E.g. we train a word2vec model using gensim:

from gensim import corpora, models, similarities
from gensim.models.word2vec import Word2Vec

documents = ["Human machine interface for lab abc computer applications",
              "A survey of user opinion of computer system response time",
              "The EPS user interface management system",
              "System and human system engineering testing of EPS",
              "Relation of user perceived response time to error measurement",
              "The generation of random binary unordered trees",
              "The intersection graph of paths in trees",
              "Graph minors IV Widths of trees and well quasi ordering",
              "Graph minors A survey"]

texts = [[word for word in document.lower().split()] for document in documents]
w2v_model = Word2Vec(texts, size=500, window=5, min_count=1)

And when we query the similarity between words, we find negative similarity scores:

>>> w2v_model.similarity('graph', 'computer')
0.046929569156789336
>>> w2v_model.similarity('graph', 'system')
0.063683518562347399
>>> w2v_model.similarity('survey', 'generation')
-0.040026775040430063
>>> w2v_model.similarity('graph', 'trees')
-0.0072684112978664561

How do we interpret the negative scores?

If it's a cosine similarity shouldn't the range be [0,1]?

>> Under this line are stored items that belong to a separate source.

Below are the code and all the weights of a small trained network. Each question names an input and a class and asks about switching units off, where a switched-off unit gives its printed mean instead of its output.

import numpy as np


def w(rows, s, z=0):
    codes = np.array(rows[::2]) - 128.0
    scale = np.full(codes.shape[1], s)
    scale[-1] = z or s
    return codes * scale


def f(y):
    return y / 2 * (1 + np.tanh(0.7978845608 * (y + 0.044715 * y**3)))


def log_softmax(a):
    a = a - a.max(-1, keepdims=True)
    return a - np.log(np.exp(a).sum(-1, keepdims=True))


def net(x, mask):
    res = np.array(x, float).reshape(1, 4) / 4 @ E
    y = f(res @ A[0][:, :-1].T + A[0][:, -1])
    res = res + np.where(mask, y, B[0][:, -1]) @ B[0][:, :-1]
    return log_softmax(res[-1] @ U[:, :-1].T + U[:, -1])


A, B = {}, {}
E = w([
[175,200,183,172,66,63,182,254,161],'x0',
[136,173,209,185,140,90,134,53,128],'x1',
[51,157,182,33,83,78,108,128,143],'x2',
[93,123,60,125,6,164,180,51,82],'x3',
],0.0082)
A[0] = w([
[89,126,170,45,110,109,140,139,122,100],'n1',
[121,129,135,100,193,147,107,24,136,117],'n2',
[129,135,208,190,98,111,128,47,147,118],'n3',
[114,111,97,91,124,135,133,165,123,254],'n4',
[87,129,135,43,118,111,125,149,132,94],'n5',
[134,135,191,198,125,88,147,86,114,124],'n6',
[167,150,133,129,81,88,150,207,152,126],'n7',
[186,119,63,250,149,144,150,123,132,125],'n8',
[109,155,82,146,40,128,159,93,107,112],'n9',
[129,141,117,150,122,100,134,151,117,75],'n10',
[135,103,18,69,102,149,125,239,139,85],'n11',
[153,138,109,144,41,151,136,103,118,108],'n12',
[137,139,163,105,250,116,101,195,132,93],'n13',
[83,112,102,70,183,142,113,99,113,111],'n14',
[108,109,87,98,168,128,106,108,119,88],'n15',
[147,139,159,175,57,110,167,197,124,102],'n16',
[177,119,51,209,165,142,148,138,117,82],'n17',
[110,116,95,150,60,131,152,111,123,97],'n18',
[121,150,185,159,71,130,132,172,128,105],'n19',
[125,132,134,135,140,120,116,156,125,91],'n20',
[77,144,195,59,84,75,113,98,148,123],'n21',
],0.012,0.0092)
B[0] = w([
[127,125,162,132,115,197,116,125,123,188],'n1',
[127,119,55,123,104,121,141,147,131,241],'n2',
[130,200,133,145,161,103,181,119,104,209],'n3',
[114,200,111,113,146,45,56,172,142,252],'n4',
[143,117,166,131,129,195,131,127,111,181],'n5',
[125,174,120,131,147,102,160,126,117,202],'n6',
[127,117,66,123,108,133,110,134,130,253],'n7',
[116,150,162,98,113,183,63,148,119,254],'n8',
[131,78,164,128,143,83,134,128,159,228],'n9',
[128,103,123,138,121,175,166,115,129,132],'n10',
[138,181,150,162,157,159,254,70,89,235],'n11',
[140,86,156,140,140,107,134,121,151,195],'n12',
[129,54,192,139,134,77,157,97,154,243],'n13',
[138,112,79,139,106,150,141,128,123,209],'n14',
[127,101,104,138,97,159,180,110,130,173],'n15',
[117,91,61,119,110,141,123,112,124,244],'n16',
[131,119,164,118,106,206,112,137,123,211],'n17',
[132,62,164,136,141,114,145,117,138,186],'n18',
[131,117,82,126,119,147,135,131,123,203],'n19',
[133,95,130,133,120,145,165,110,128,130],'n20',
[134,135,168,115,124,198,77,146,119,229],'n21',
],0.028,0.0091)
U = w([
[120,142,194,89,115,220,74,171,120,94],'0',
[107,87,11,131,81,141,145,133,152,77],'1',
[140,41,194,152,165,83,141,106,236,107],'2',
[132,215,136,180,187,132,193,97,78,157],'3',
[71,202,116,100,164,50,48,208,159,253],'4',
],0.012,0.0058)

Each question gives the input, the list of numbers given to net, and the class t.
The units are the neurons (one row each of A and B). Each row of codes is followed by its name. A weight is (code - 128) times the scale printed after its matrix; where a second scale follows, it is the last column's (A, B and U).
mask holds one flag per neuron, in row order. A switched-off neuron (its flag False) gives its mean, the last column of its row in B, instead of its output. The means were averaged over made-up inputs and are rounded, as every weight is.
A unit's drop is (log p(t) with every unit on - log p(t) with that unit switched off) / (log p(t) with every unit on - log p(t) with every unit switched off).
The circuit of an input: a set's keep is (log p(t) with only the set's units on - log p(t) with every unit switched off) / (log p(t) with every unit on - log p(t) with every unit switched off). Starting from the 12 units with the biggest drops (on a tie, the unit counted first), units are removed one at a time, each time the one whose removal leaves the highest keep (on an exact tie, the one counted first), for as long as the keep stays at least 0.8.
circuit, biggest first: the units of the circuit, biggest drop first
unit that matters most: the unit with the biggest drop
top k neurons: the k neurons with the biggest drops, biggest first
drop of u: that unit's drop, to one decimal
input [-1,0,0,-7], class 2: circuit, biggest first -> [n13]
input [5,-7,6,7], class 2: top 4 neurons -> [n9; n18; n12; n8]
input [4,-4,-4,-5], class 2: top 3 neurons -> [n13; n21; n2]
input [-3,-4,6,7], class 2: top 3 neurons -> [n9; n8; n18]
input [-3,6,2,-1], class 3: top 2 neurons -> [n4; n3]
input [8,-8,1,-8], class 1: top 4 neurons -> [n7; n16; n19; n9]
input [-6,0,6,-8], class 2: top 2 neurons -> [n13; n8]
input [8,4,-7,-7], class 1: top 4 neurons -> [n16; n7; n21; n19]
input [4,7,5,0], class 3: top 3 neurons -> [n3; n6; n8]
input [8,-7,-5,-6], class 1: top 2 neurons -> [n7; n16]
input [0,-4,1,-1], class 3: top 2 neurons -> [n11; n8]
input [4,-5,1,-3], class 3: top 2 neurons -> [n11; n2]
input [1,-4,-6,-3], class 0: drop of n8 -> 0.1
input [-4,-7,-4,7], class 2: drop of n3 -> 0.2
input [0,5,0,-2], class 3: unit that matters most -> n4
input [1,-8,5,-2], class 3: drop of n11 -> 1.8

What is the upper bound and lower bound of the Word2Vec.similarity(x,y) function? There isn't much written in the docs: https://radimrehurek.com/gensim/models/word2vec.html#gensim.models.word2vec.Word2Vec.similarity =(

Looking at the Python wrapper code, there isn't much too: https://github.com/RaRe-Technologies/gensim/blob/develop/gensim/models/word2vec.py#L1165

(If possible, please do point me to the .pyx code of where the similarity function is implemented.)

Answer

Eugene K picture Eugene K · Mar 1, 2017

Cosine similarity ranges from -1 to 1, same as a regular cosine wave.

Cosine Wave

As for the source:

https://github.com/RaRe-Technologies/gensim/blob/ba1ce894a5192fc493a865c535202695bb3c0424/gensim/models/word2vec.py#L1511

def similarity(self, w1, w2):
    """
    Compute cosine similarity between two words.
    Example::
      >>> trained_model.similarity('woman', 'man')
      0.73723527
      >>> trained_model.similarity('woman', 'woman')
      1.0
    """
    return dot(matutils.unitvec(self[w1]), matutils.unitvec(self[w2])